TiDB employs a centralized timestamp management system through its Placement Driver (PD), which hosts the timestamp oracle (TSO). The TSO generates globally unique timestamps that combine physical time (with millisecond accuracy) and logical time (using 18 bits), serving as transaction IDs. This hybrid logical clock approach ensures strict ordering of transactions while maintaining a close relationship with real time.

TiDB uses these timestamps to implement snapshot isolation (SI) through multi-version concurrency control (MVCC). Unlike CockroachDB which provides serializability, TiDB focuses on snapshot isolation and read committed isolation levels. The timestamps play a crucial role in transaction management, allowing the system to maintain consistent views of the data and protect against write-write conflicts. The system supports both optimistic and pessimistic concurrency control methods, with the optimistic approach providing better throughput in low-conflict situations.

An important limitation of TiDB's time-based approach is that its centralized TSO makes multi-region deployment challenging. While the system uses Raft for replication within a single region (organizing data into 96MB range shards they call "regions"), geo-distribution would require modifications to both the TSO and Placement Driver to handle cross-region timestamp coordination effectively.


Aurora Limitless

Aurora Limitless is not a different engine, but rather a managed sharding option built on top of Aurora (which we reviewed here). Instead of a single writer it allows for multiple writers by leveraging precise time synchronization to achieve scalable transactions. The system uses Amazon TimeSync, which provides microsecond-accurate time synchronization with bounded uncertainty (under 50 microseconds), combined with Hybrid Logical Clocks (HLC) to ensure consistent ordering of events across the distributed system.
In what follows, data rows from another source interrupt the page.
A landscape with many peaks, sampled at points; each row gives a point and its height.
A climber steps from a point to the highest of its 2 nearest points, and stops where none of them is higher. Distance is the straight distance between rows; heights are no part of it.
j_380 height 699: [  6  -3 -10  -7 -40   6  11  13  -2  -1 -34 -12 -27 -35  30  -1 -21 -11
  29 -15 -13]
j_130 height 689: [-15   7   1  -1  -3  -5 -12 -18  10  -1  27  57 -20  35 -10  15   6  -4
   9  -6  24]
j_245 height 73: [-24  22 -25  28  -4 -31  -2  -4  26  -4   9   5  15   7  -3   6 -10 -31
 -12  43  25]
j_861 height 651: [-18  -1  -5  41  -8  14 -12  15   7   1  16  -7  -3  17 -27  -8  -5  -3
 -25  43  52]
j_542 height 255: [-35 -21 -11 -49 -43  29   3  -9  26  14 -11  12  -9 -16 -22 -18  -6 -24
  23   3  13]
j_594 height 758: [ 27  -7  40  -4 -12  20 -37  -8  18 -10  -6  13   3 -16  35  26  19   9
  11  -8  -4]
j_740 height 496: [  5  33  31  30  12   9   0   3 -25  -4  11  -6  27   1  13 -17  27  16
 -35  32   3]
j_552 height 57: [-20  13  -3  10 -21 -16  -3  -4  37   4   5  44  -3  -4   9   3 -18 -37
   8  23  25]
j_721 height 248: [  1 -12   6  -1   1  -2  -1  13  40   5 -18 -12  24 -36   4  -4 -37 -36
  -5   8   0]
j_44 height 877: [ 14   7 -20  21 -25 -16  -1  17  12  -7 -25 -23 -10 -23  35   3   8 -13
  16   9   7]
j_523 height 577: [ -9   0  23  38  25  -1 -24 -13 -26   8  52  35  17  46 -17  13  -9  -1
 -14   0   9]
j_677 height 152: [ -7  12  24  -7 -28  13  10 -19   6 -15  -1  45 -10 -10  27  23  -2  -5
   0   8  13]
j_666 height 216: [  9  -2  14  -9   0   8  23   3 -58  -5  -7 -36   9 -22  16 -12 -23   5
   3 -13 -54]
j_278 height 633: [  1  11  17  -1   9  -3   3  -6 -43  -8   2 -40  44 -14  27 -11  23  -8
  -9  21 -41]
j_114 height 41: [-13  12  14  37 -10  -5   6  20  35   2  -2  28   1 -20  14   3 -50 -28
  -3  15  36]
j_658 height 89: [ -2  16 -36  -8   2 -25   1  -9 -12 -13  -3   6  -9  18   7   8  35   8
   6   6   3]
j_635 height 139: [  7  -8  -4  -9   5 -23   8 -24 -43 -11   0   9  -9  -4  32  17 -33 -22
  26 -18 -44]
j_518 height 501: [  6  -5  16   3  -4  15   5  28  57  11  -9  43 -32  -7   2  -1   6  18
  13 -33  37]
j_554 height 644: [ 19 -16  -8  47 -15   6 -11  21 -28  -3   1 -17 -47   2  28   3   5  10
  23  -3  11]
j_587 height 475: [  3  -9 -17 -18  12  -4  25  20  13  14 -13  16 -42  13 -19 -12 -18  17
  20 -49   6]
j_778 height 559: [ 25  -8 -21  26 -17  -7  15  13 -34   7 -12  -7 -70  -5  29  -5 -10  23
  36 -30  -5]
j_399 height 495: [ -4  15 -29 -10  12 -20  48  15  -7  11 -14 -38  31  -9 -21  -5 -29   9
 -14   1 -33]
j_712 height 548: [-24 -18 -15 -34  12  10  14  13  24  14   4  16 -33  21 -46 -22   0  15
  11 -28  27]
j_427 height 578: [ 34 -33  10 -14  41  11 -29   4   4  12   4 -17  -9  22 -23 -12  19  26
   5 -48 -19]
j_565 height 398: [  2   8 -19 -31 -20  -1  34  20  34  13 -30  -2 -10 -20 -14  -3  -3  14
   6 -22   3]
j_113 height 912: [ -7 -16  -3   1 -33  31  -5   6 -22 -10  -4 -38  -7 -23  12  -4   2  -2
   4  16  13]
j_849 height 164: [-22 -16   6 -20 -34  34 -19 -30 -17 -12  18  28 -18  10  -9   4  25   1
   7  23  28]
j_568 height 102: [-20  36 -21  23  23 -49   8  -2 -20  -9  28   9   5  22   8  12 -27 -21
 -12  18   2]
j_811 height 739: [ 19  15  -1   6  41 -28   8  13  32   7  -6  11   8  15 -19  -2   1  15
 -20 -20   1]
j_714 height 201: [-13 -25   2 -43 -44  39 -14 -17  12   0 -10  15 -23  -8  -7  -3  29   2
  16   1  15]
j_657 height 404: [-15 -13  17 -33  32  11  29  -7  15  12   4   9  14  -8 -25 -12 -49   3
 -16 -29 -10]
j_913 height 498: [-20   3 -16   4  16 -22   7   6  -3   7  18   8 -18  26 -25  -6 -34  -4
   1 -12  17]
j_598 height 745: [ 14 -12   5  23 -27  18 -25  -1 -35 -15  -1 -35 -16 -13  48   8  27   2
  18  11  -2]
j_897 height 418: [  0   6 -40 -14  -6 -26  26  11  28   9 -27 -31  26 -13 -22  -3  -9  -9
  -4  17 -13]
j_946 height 82: [ -3   8 -28  16  23 -20 -11  -3 -31 -13  12 -17   4  27   2  -1  55  18
 -16  21   5]
j_95 height 545: [ 32   0  26   1  27 -14 -13  -3 -40   2   6 -36  38   5  10 -25  19   1
   4  -4 -55]
j_791 height 119: [ -4  19  -7 -31 -15  -8  10 -27   2 -20 -12  24   3  -6  20  26  33  -4
  -1  10  -8]
j_704 height 454: [-23  -1   9 -13  13   2  20  -1  26  10  12  31  -9   4 -14  -2 -39 -11
   2 -16  23]
j_331 height 531: [  6  -8 -18 -39 -48  21  24  15   7   6 -35 -27 -17 -34   2   2  -2  17
  27 -18 -16]
j_244 height 657: [ 29  -9  -6  -7  24 -12 -17  16  32   8 -18 -11  -2   5 -14  -4  21  20
   4 -24  -9]
j_904 height 357: [-20  19 -38 -27 -10 -22  22  -5  34   9 -13  11   7   2 -26  -3   5 -13
  -4  19   6]
j_374 height 257: [ -3  24  -2 -37  -4  11  45  -5  -6   0 -19  -4   4 -12 -15   9   7  29
 -25  -6 -21]
j_394 height 118: [ -4   7 -16  11  13 -43  -4 -20 -26  -9  17  15  -6  16  18  14 -31 -32
  19  -4 -13]
j_237 height 740: [  4  19  34  14   1  -2   3  -8 -20 -20  -4  -5  33 -23  53   9  16 -13
 -15  30 -22]
j_286 height 707: [ -3 -13 -10  48 -17  -1 -24  21   6  -6  11  13 -22  19  -5   1  22 -10
   7  30  47]
j_136 height 170: [ 22  -4  10 -13  -5   3  -3 -12 -26 -11 -12 -15  -8 -22  40  10  -9   0
  22 -24 -44]
j_701 height 277: [  7   3   4 -32  11  12  21  -6 -36   3  -8 -24  24  -4 -20 -13   0  26
 -16 -16 -49]
j_661 height 778: [ 19 -29  -3  30 -12  -6 -39  21  33   3  -4   9 -27   9   4  -1  17 -11
  28  -1  21]
j_40 height 219: [-19   7   3  12 -22   3   5  -1  16  -5  -7  -8  20 -32  12   0 -32 -40
 -12  45  12]
j_826 height 624: [-18   4  12  -3   5  -3 -16 -40 -20  -7  40  41  13  34  -7  23   3 -11
 -10  15  16]
j_84 height 603: [-19  25   9  36  11   0  -6  -2  -3  -1  34  19   5  30 -19   7  -6   3
 -29  26  34]
j_302 height 392: [ 29   4   9   7  13  -5 -35  17  17   0 -11 -45  36 -11   6  -4  40  16
  -8  10 -27]
j_217 height 857: [  3   3  -8   2 -11 -14  -6 -11  -3 -18 -14 -14  23 -26  41  17  17 -24
   7  26 -14]
j_166 height 282: [ 18  -8   0   8   4  -7  -6  15   8   2 -17 -44  27 -28   7 -10 -23 -14
   0   3 -26]
j_774 height 516: [ 28 -50  19 -10  17  20 -40 -15 -11   4  13   4 -15  10   1  -1   0   9
  26 -41 -19]
j_499 height 614: [-10 -22  -3   0  39   9  -5  10  12  13  21   6 -10  35 -54 -17   0  19
 -11 -20  23]
j_457 height 474: [ 25 -25  25 -11  28   8 -24 -22 -37   2  10 -10  12   7   3 -14  -1   4
   9 -31 -43]
j_763 height 321: [  0  21 -18  -3   4   0  32  16   6   5 -15 -13 -13   2 -22  -5   1  31
 -24  -9  13]
j_963 height 618: [ -1   2  32  11  -2  22   1  -8  -4   1  17  48 -11  22  -3  21   7  24
 -13 -16  26]
j_27 height 874: [ 29 -12  21   8  -6  -8 -37  14  58   4 -12   5   3 -16  19  12  12 -11
  13  -6  10]
j_416 height 308: [-26 -17 -30 -36 -11  -1   0  -3  49  17 -11  20  -3   1 -34 -19  16 -25
  17   6  11]
j_733 height 186: [-21  12  23 -10 -29  21  18 -14  -6 -17 -11   4   7 -33  22  16  -7 -14
 -13  36   6]
j_836 height 443: [ 16  22  15  31  12  -5 -17   8  -3  -8  -1 -34  32  -6  30  -7  57  16
 -22  32  -3]
j_821 height 335: [ 31 -10 -14  -6  15  -2 -13  26  10  13 -20 -63  34 -17 -17 -13   9  19
   0 -11 -35]
j_724 height 132: [ -2 -19  -4 -24 -14  27 -24 -36 -37 -15   8  -6   0  10   0   3  35   5
   5   5  -3]
j_506 height 476: [ 19  -4  -5   0   3  -3  25  13 -17  12 -14   0 -55  -6   7  -6 -36  27
  23 -56 -12]
j_181 height 710: [-24  -1 -12 -19 -37  20  28   2 -12  -3 -15 -25  -3 -25 -13  -6 -33  -7
  -3  13   6]
j_694 height 103: [ -2  -9 -17   1  -5   3 -26 -18 -23 -20  -1 -26  10   8  18  11  62   0
  -1  30   1]
j_371 height 586: [-19  16  -1  -3   3  -6  30   2 -14   0  -6  -7  17 -15 -11  -4 -47 -13
 -19  12  -9]
j_806 height 88: [ -8  33  -3  21  26 -37  -2 -17  18  -4  21  31  29  20   4  21 -13 -28
 -22  26   2]
j_771 height 541: [ -9   6   2  17  36 -12  -3 -11 -28  10  40  30  -9  47 -24   3 -28   4
  -4 -28   2]
j_609 height 667: [ 10   5  -6  15  51 -12 -10   9   2  13  13  -6  12  40 -46 -21  12  24
 -25  -6  -1]
j_639 height 553: [-13  14  23  38  -2  18 -10 -10 -43  -8  31   7  13  16  11   1  -2   0
 -20  24  14]
j_640 height 346: [  6 -15  25 -27  19  22  12   5  11  18  -8 -23  27 -16 -30 -23 -15  18
 -20 -24 -26]
j_762 height 560: [-10  -8  26   0   0  33   6   6  39   8  13  55 -25  17 -24   8  18  19
  -1 -15  44]

For each start below, name the point where the climber stops.
j_658: j_27
j_416: j_113
j_114: j_27
j_946: j_113
j_457: j_44
j_704: j_130
j_836: j_27
j_374: j_44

Aurora Limitless modifies PostgreSQL's traditional snapshot isolation mechanism to work in a distributed environment by implementing snapshots "as of then" rather than "as of now." To handle potential issues with transaction visibility and commit timing, Aurora Limitless uses clever techniques like predicting commit completion times and setting commit timestamps slightly in the future. This approach helps maintain read performance by ensuring reads are never blocked by writes while still preserving consistency guarantees.
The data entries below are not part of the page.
Each scene shows the same named points in several views. A view is turned or mirrored, shifted and resized as a whole, has a little noise and may leave points out.
In the rows, zero is written as 128.

Scene 1
View 1
kof: [140 176 119 117 116 129 125 159 121 142 153 142 136  91 158 119 113 107
 117 131 134 124 144 101 119 145 111 134 119 111 124 129  91 139 142 199
 140 138 121 133 130 154 175 156 117 106 111 157 140 138 117 146 123 146
 132 152  97 141 148 130 143 104 120 124  86 128 114 130]
Zuv: [139 186 135  91 127  82 125 166  97 189 159 114 196 107 178 122 160 146
 163  99 121 120 146  97  90 148  73 162 111 130 160 110 152 128 133 197
 142 160 171  90 118 183 139 151 147 130 114 221 119 121 123 153 177 140
 144 116 102 161 134 140 167  77 141 136  97  91 128 126]
Dubaz: [132 216 119  84 110 109 116 167 117 165 147 125 160  76 169 107 137 128
 143 123 132 120 155  96  84 132  72 172 102 103 144 118 108 146 153 211
 152 157 136 102 117 170 161 162 127 112  91 211 151 141 105 157 144 165
 140 140 108 157 147 137 172  95 119 121  73 114 104 106]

The architecture employs a two-phase commit (2PC) protocol with an interesting twist: transaction routers initially coordinate commits but hand off supervision to local shard coordinators for high availability. This is because we don't want to require high-availability at the router, and keep it soft-state. Shards already  have high availability built-in, so the router hands off the supervision 2PC completion to a shard leader, which is already replicated and highly available.  The system also addresses the challenge of "zombie shards" (nodes that don't know they've been failed over) through consistency leases that expire after a few seconds to prevent stale reads. 


Aurora DSQL

Aurora DSQL (2024) uses time as a fundamental mechanism for managing transaction consistency and isolation. Unlike previous Aurora databases, it employs a different, truly serverless architecture with two key services: an adjudicator service for concurrency control and a journal service for update durability.

The system uses timestamps in two crucial ways: first, when a transaction starts, it chooses a start time (Ts) for performing all reads against the multiversion concurrency control (MVCC) storage system. Second, when committing, it selects a commit time (Tc). These timestamps help maintain snapshot isolation by ensuring that conflicts are properly detected between transactions that overlap in time.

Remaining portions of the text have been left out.